Mirroring Data (Falcon)
Mirroring data produces an exact copy of the data and keeps both copies synchronized. You can use Falcon to mirror HDFS directories or Hive tables and you can mirror between HDFS and Amazon S3 or Microsoft Azure. A whole database replication can be performed with Hive.
To mirror data with the Falcon web UI:
Launch the Falcon web UI. If you are using Ambari:
On the Services tab, select Falcon in the services list.
At the top of the Falcon service page, click Quick Links, and then click Falcon Web UI.
At the top of the Falcon web UI page, click Mirror.
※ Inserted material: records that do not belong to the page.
Each row is a point. The ring and each string are closed loops that go straight from each point to the next, and from the last back to the first. Before rounding, they use only three directions, however many columns there are. Count how often each string passes through the ring. Passing back the other way cancels.
In the rows, zero is written as 128.

Ring (7 x 3):
[[153  95 120]
 [162 137 106]
 [146 166 111]
 [123 172 139]
 [102 138 162]
 [ 99 104 157]
 [124  81 135]]
String:
[[138 156  81]
 [129 131 123]
 [133 145  99]
 [123 169  87]
 [128 148 127]
 [137 153 141]
 [149 183 142]
 [145 185  99]]
Times through: 1

Ring (6 x 4):
[[116 154 130 134]
 [ 92 170 125 131]
 [ 70 152 122 132]
 [ 84 110 124 138]
 [122  88 123 150]
 [137 115 130 144]]
String (28 x 4):
[[ 96 139 130 132]
 [ 83 156 147 110]
 [ 81 180 135 119]
 [ 87 196 114 139]
 [ 97 181 107 150]
 [103 156 114 146]
 [103 132 139 126]
 [107 143 147 117]
 [107 138 134 131]
 [109 143 121 142]
 [117 161 113 150]
 [119 166 109 154]
 [111 147 116 147]
 [106 129 138 127]
 [110 141 144 120]
 [107 141 150 114]
 [104 139 136 127]
 [103 145 118 144]
 [100 161 114 145]
 [101 132 131 133]
 [ 90 151 142 118]
 [ 81 165 142 114]
 [ 70 185 130 120]
 [ 80 156 141 115]
 [ 63 191 126 122]
 [ 64 197 113 135]
 [ 82 174 107 147]
 [ 91 155 117 141]]
Times through: 2

Ring:
[[159  94 129 152 147 133]
 [154 132 153 154 145 146]
 [127 149 164 143 138 153]
 [ 85 134 151 118 129 150]
 [ 89  80 139 130 118 141]
 [128  65 128 146 129 133]]
String (15 x 6):
[[ 63 105 154 119 112 150]
 [ 66 101 158 124 109 151]
 [ 92  95 158 139 113 150]
 [110 104 143 135 130 143]
 [110 105 133 127 136 138]
 [109  88 144 140 123 142]
 [103  49 155 157 102 145]
 [106  43 135 147 112 135]
 [107  32 147 160 101 140]
 [112  66 154 155 111 145]
 [116  99 139 137 131 140]
 [103  97 126 122 135 135]
 [ 99 106 123 115 138 135]
 [108 105 143 133 129 143]
 [ 92  99 157 137 116 149]]
Times through: 0

Ring:
[[174 154 146 153 138 155 154 140 129]
 [149 196 130 125 145 153 146 136 138]
 [ 97 193 122  94 140 140 130 127 146]
 [ 58 131 133  88 123 125 117 119 144]
 [102  87 144 121 120 120 130 127 133]
 [143  93 150 145 124 131 143 135 127]]
String, 22 rows:
[[ 73  74 134  98 118 100 120 123 136]
 [117 107 130 114 129 112 134 132 134]
 [116 133 140 122 129 136 135 130 136]
 [107 121 154 132 121 149 133 126 134]
 [141  82 160 155 119 140 142 133 125]
 [179  85 154 165 127 133 153 142 121]
 [203 100 157 179 131 144 161 146 118]
 [185 133 131 145 142 125 155 145 127]
 [148 145 134 131 137 135 145 137 133]
 [141 156 147 140 133 157 144 133 134]
 [158 186 151 150 138 177 150 135 134]
 [176 210 129 137 151 159 155 142 136]
 [167 206 112 116 155 135 151 142 138]
 [125 170 130 115 139 140 138 132 139]
 [104 164 142 117 131 153 133 126 140]
 [ 81 200 130  94 136 154 126 122 148]
 [ 71 196 114  74 140 131 122 122 151]
 [ 59 180 108  63 138 116 117 121 152]
 [ 93 149 117  88 136 113 127 128 143]
 [ 95 141 138 110 128 138 129 125 140]
 [ 43 123 151  99 114 144 113 113 144]
 [ 32  86 143  88 110 117 108 113 143]]
Times through: 4

Ring (6 x 11):
[[144 170 138 115 131 124 121 154 120 104  86]
 [113 177 161 105 117 116 136 124 137 138 103]
 [ 80 129 152 115  96 123 135 118 151 154 140]
 [ 83  77 137 136 101 127 121 129 156 146 147]
 [126  58 120 154 129 125 101 156 144 112 119]
 [147  99 114 143 136 130 102 171 126  92  98]]
String:
[[120  89 136 141 126 119 112 141 146 125 115]
 [132  65 136 153 139 113 104 141 151 122 107]
 [145  49 119 162 144 120  94 161 143 103 104]
 [152  63  98 158 138 136  90 185 126  81 104]
 [140 101  96 140 123 145 101 188 116  81 110]
 [130 119 113 131 120 138 110 170 122  97 111]
 [127 117 138 132 128 120 116 144 138 119 105]
 [153 128 135 134 144 117 109 155 129 102  83]
 [163 156 129 125 145 123 110 167 116  88  74]
 [159 186 123 113 134 133 116 175 104  82  76]
 [153 206 128 103 129 133 123 171 103  87  77]
 [153 209 156 103 139 114 128 143 118 108  67]
 [135 170 162 113 135 108 128 128 135 127  84]
 [125 146 157 120 129 111 125 127 141 132  98]
 [114 133 138 122 116 126 123 142 136 124 115]
 [103 169 143 106 103 130 134 138 130 130 119]
 [ 84 196 158  90  91 128 148 121 135 148 127]
 [ 79 176 177  98  99 112 149  98 152 168 126]
 [ 83 145 170 110 104 112 140 103 156 164 128]
 [ 99 121 158 123 114 114 129 117 153 149 122]
 [103 117 144 126 113 122 124 132 145 136 123]
 [ 89 115 134 123  98 133 126 137 143 136 140]
 [ 62  94 125 124  78 142 129 136 148 146 168]
 [ 64  61 132 137  88 132 123 126 161 155 167]
 [ 75  40 134 148 100 125 116 125 167 153 159]
 [ 82  42 117 149  98 136 111 145 155 135 159]
 [ 94  62 108 144 100 142 110 159 142 120 149]
 [112  95 126 136 115 129 114 149 140 121 125]]
Times through: 0

Ring, 6 rows:
[[167 170  72 109 145 115 118 126  99 134 139 147]
 [128 149 129 129 154 104 126 125 140 101 148 117]
 [102 118 174 135 131 123 127 128 179  97 140  93]
 [105 104 177 127 104 147 122 132 187 116 126  92]
 [135 116 136 110  92 159 115 134 157 144 116 114]
 [173 158  71 101 120 137 113 130 103 153 126 148]]
String (34 x 12):
[[111 138 138 113 149 131 118 115 182  71 144  99]
 [ 87 121 182 135 150 117 127 120 199  64 149  82]
 [ 86 111 198 147 137 114 132 128 192  85 145  81]
 [107 116 181 148 125 112 132 136 162 120 138  98]
 [119 123 158 134 122 123 127 134 155 123 134 107]
 [128 130 133 115 122 139 118 126 159 114 131 112]
 [104 109 163 111 111 159 115 123 201  93 127  90]
 [ 85  86 201 122  93 166 119 128 224  98 121  73]
 [ 94  85 206 138  88 150 126 138 198 126 121  82]
 [110  99 187 142  95 136 129 142 168 143 123  97]
 [129 124 147 129 113 130 124 136 146 137 129 114]
 [134 129 125 109 113 148 116 127 156 123 126 116]
 [134 115 121  88  87 184 105 125 178 126 111 111]
 [141 114 123  95  80 180 108 131 164 146 108 117]
 [146 115 132 116  82 156 118 141 138 169 112 124]
 [147 123 134 128  95 135 124 143 123 171 119 127]
 [145 131 130 128 109 127 124 140 123 158 126 127]
 [155 135 115 122 106 131 122 140 113 166 123 134]
 [147 138 117 120 117 130 121 134 126 144 129 128]
 [149 145  99 103 122 143 114 125 137 127 128 128]
 [183 168  43  81 121 152 105 123 103 145 123 155]
 [198 183  18  76 130 146 104 122  83 150 125 168]
 [186 175  53 106 135 117 117 131  74 161 133 162]
 [161 155 102 131 133 103 127 138  92 157 136 143]
 [149 148 109 120 131 120 122 131 120 136 135 131]
 [149 152  95 105 133 134 115 123 133 119 134 129]
 [164 175  64 100 154 120 114 119 110 114 142 144]
 [169 190  55 107 175  98 119 118  93 108 152 150]
 [156 180  71 108 171 105 118 116 113  98 151 139]
 [145 164  86 102 156 124 114 115 137  92 144 128]
 [138 148 112 113 140 126 119 123 142 108 139 121]
 [133 137 137 132 130 115 126 133 135 129 137 119]
 [127 137 143 136 137 108 129 132 139 121 141 115]
 [126 140 130 118 139 126 120 123 156 101 140 112]]
Times through: 4
String, 23 rows:
[[147 127 127 121 100 140 121 139 129 160 121 126]
 [137 132 130 122 117 131 122 133 139 136 129 120]
 [138 125 120 100 101 163 111 127 160 130 119 117]
 [134 130 132 119 116 136 120 131 147 130 129 117]
 [117 105 179 143  99 129 130 143 156 148 125 103]
 [ 94  85 207 139  88 149 127 139 196 128 121  82]
 [ 87  90 192 116  97 169 116 125 225  91 123  75]
 [113 118 151 113 116 150 117 124 185 101 129  98]
 [119 121 160 135 119 124 127 134 156 125 133 106]
 [104 109 188 147 117 119 132 137 169 122 135  94]
 [ 79  91 219 147 112 131 131 133 208  98 134  73]
 [ 89  94 214 154 110 123 134 139 187 118 133  82]
 [113 113 175 142 113 123 129 138 160 131 132 101]
 [113 110 175 139 108 128 128 138 162 133 129 101]
 [105  93 195 141  91 141 128 142 178 140 122  92]
 [112  91 175 118  76 170 117 136 189 138 112  94]
 [130 115 154 130  99 138 124 140 148 150 122 113]
 [138 127 129 117 108 142 119 133 144 139 125 119]
 [147 132 107  99 103 159 111 128 147 136 120 124]
 [168 135  73  74  83 188 100 126 139 154 106 138]
 [166 131  99 105  86 156 114 139 116 178 111 140]
 [163 134  99 104  92 154 114 137 120 168 114 137]
 [161 131 102 104  90 157 113 137 123 169 113 136]]
Times through: 0

Ring, 9 rows:
[[175  76  88  66 148 131 138 160 145 110 136 137 145 157]
 [180  97  96  75 137 115 159 138 136  99 129 120 143 158]
 [172 124 113 113 122 104 168 108 125  89 122 111 135 141]
 [158 144 131 155 110 104 164  87 119  86 119 112 125 119]
 [143 150 142 185 107 114 149  80 119  91 120 122 119 100]
 [135 135 139 187 115 131 127  96 127 104 126 139 118  92]
 [138 113 126 162 127 142 115 121 136 114 132 150 123 101]
 [147  92 111 128 139 147 112 143 143 118 136 154 131 117]
 [165  74  92  81 149 141 123 162 148 116 138 147 141 145]]
String (31 x 14):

On the New Mirror page, specify the following values:
Table 2.4. Mirror Configuration Values
Value
Description
Mirror Name
Name of the mirror entity.
Tags
Metadata tagging. An example is provided in the UI.
Mirror Type
Select whether this is a File System or Hive catalog mirror type.
Source
Specify the location, name, and path of the cluster or Hive table that is to be mirrored, and specify if the mirroring job runs on the source cluster.
Target
Specify the location, name, and path where the mirrored cluster is stored, and specify if the mirroring job runs on the target cluster.
Validity
Specify the validity interval.
Advanced Options
Expand the Advanced Options section of the page to configure how often the target cluster is updated, throttle distcp operations, set a retry policy, and specify the ACL for the mirror entity.
Click Next to view a summary of your mirror entity definition.
If you are satisfied with the mirror entity definition, click Save.
To verify that you successfully created the mirror entity, enter the mirror entity name in the Falcon web UI Search well and press Enter. If the mirror entity name appears in the search results, it was successfully created. See Search For and Manage Data Pipeline Entities.